Sulfonylurea receptors and ATP-sensitive K+ channels in clonal pancreatic alpha cells. Evidence for two high affinity sulfonylurea receptors.

We tested for the presence of sulfonylurea receptors in pancreatic alpha cells. Two high affinity sulfonylurea receptors were identified in clonal pancreatic alpha cells (alpha TC-6): a 140-kDa species observed previously in clonal pancreatic beta cells (HIT) and a second 150-kDa protein. The dissociation constant (Kd) for both receptors is approximately 3.5 nM for an iodinated glyburide analog, 5-iodo-2-hydroxyglyburide. The estimated number of receptors (Bmax) increases approximately 2-fold, from 3.1 to 6.8 pmol/mg of membrane protein as the pH of the binding buffer is reduced from 7.5 to 6. Consistent with the notion that high affinity sulfonylurea receptors are integral components of the ATP-sensitive K+ channel, we demonstrated the presence of ATP-sensitive K+ channels in inside-out patches of alpha TC-6 cells. Whole cell K+ currents that activated with time showed inward rectification at positive potentials (above 0 mV) and were almost completely suppressed by 5 nM glyburide.
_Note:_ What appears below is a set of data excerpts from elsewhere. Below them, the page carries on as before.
128 stands for zero in the data rows.
Here are some numbered points:
[153 126  78 193 124 140 198 108] 0
[ 91 168 140 137  87 130 224 123] 1
[202 160 102  91 159 173 180  93] 2
[181  78  87 187 189  77  71 125] 3
[147 161  30 145 106 138 111 162] 4
[ 64 133 115 125 116  79 199 114] 5
[129 129 166 118 155 154 148  74] 6
[ 65 165 157 116 140 139 182 172] 7
[152 143 158 147 133  86  61 194] 8
[187 182  71 123 132 100 108 144] 9
[ 59  99 135 156 107  81  90 162] 10
[129 150 115  63  85 146  36 112] 11
[131 137  78 116 128  63 118 173] 12
[126 129 132 130 135 139 100 154] 13
[ 75 184 195  86 149 124 146 136] 14
[125  41 141 221  74 123 151  89] 15
[ 85  50 168 116  64  95  76 103] 16
[116 142 132  91 140 146 112  98] 17
[ 88 142 178 133 153 169 196 186] 18
[111  72 161 108 109 100 167 135] 19
[169 149  46 156 162 218 142 156] 20
[155 151  77  91 143 194 106  75] 21
[184  12  98 186 100 125 147  57] 22
[131 215  65 103 161 163 117 215] 23
[ 80 117 110 106 127  76 118 169] 24
Which point above is nearest to each new point? Its number follows each.
[122 147 148  98 144 155 127 188] --> 13
[ 82 121  97 112 118  84 104 171] --> 24
[111 144 131 101 143 159 123 103] --> 17
[116  93 246  93 152 193 209  15] --> 6
[160 206 129 100 138 146 142 190] --> 23
[151 140 172 159 137  94  79 179] --> 8
[123 113  49 135  69 131 139 147] --> 4
[175 106  22 174  72 106 100 165] --> 4
[121  91 184 155 176  68 117  61] --> 6
[133  72 106 169 121  29 111  74] --> 3
[109  68 186 152 137 112 194 113] --> 19
[ 35 118 151 142 149  87 160 113] --> 5
[140 104  82 184 120 160 116  81] --> 0
[129  93 251  87 162 205 205  24] --> 6
[160 134 168 132 121 139 136 152] --> 13
[165 128  79 193 121 148 173 110] --> 0
[149 120 157  97 186 115 172 108] --> 6
[129 219  65 105 159 164 112 211] --> 23
[225 104  81 181 163  84 131 126] --> 3
[ 99 167 145  78  89 154 114 108] --> 17
[133 115  66 155 116 197 106  34] --> 21
[ 61 106 146 153 106  85  90 167] --> 10
[156 126 162 129 126 136 145 156] --> 13
[ 64  96 127 154 108  75  91 160] --> 10
[126 137  73 206 124 187 166 114] --> 0
[104  73 154 111 113 103 165 132] --> 19
[ 82 159  45 132  86 134 136 109] --> 4
[119  98 240  93 149 197 199  24] --> 6
[ 75 130 121  94 123  82 111 173] --> 24
[158 128  82 193 124 153 190 107] --> 0
[124 114  98 164 106 141  89 106] --> 13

Likewise, glyburide blocked 86Rb+ efflux from ATP-depleted alpha TC-6 cells, an effect that was reversed by 400 microM diazoxide. The presence of sulfonylurea receptors provides a mechanism by which sulfonylureas can directly modulate alpha cell function. The properties of the 150-kDa receptor and the role of ATP-sensitive K+ channels in alpha cells remain to be elucidated, but as in beta cells, ATP-sensitive K+ channels may be involved in metabolic regulation of alpha cells by glucose.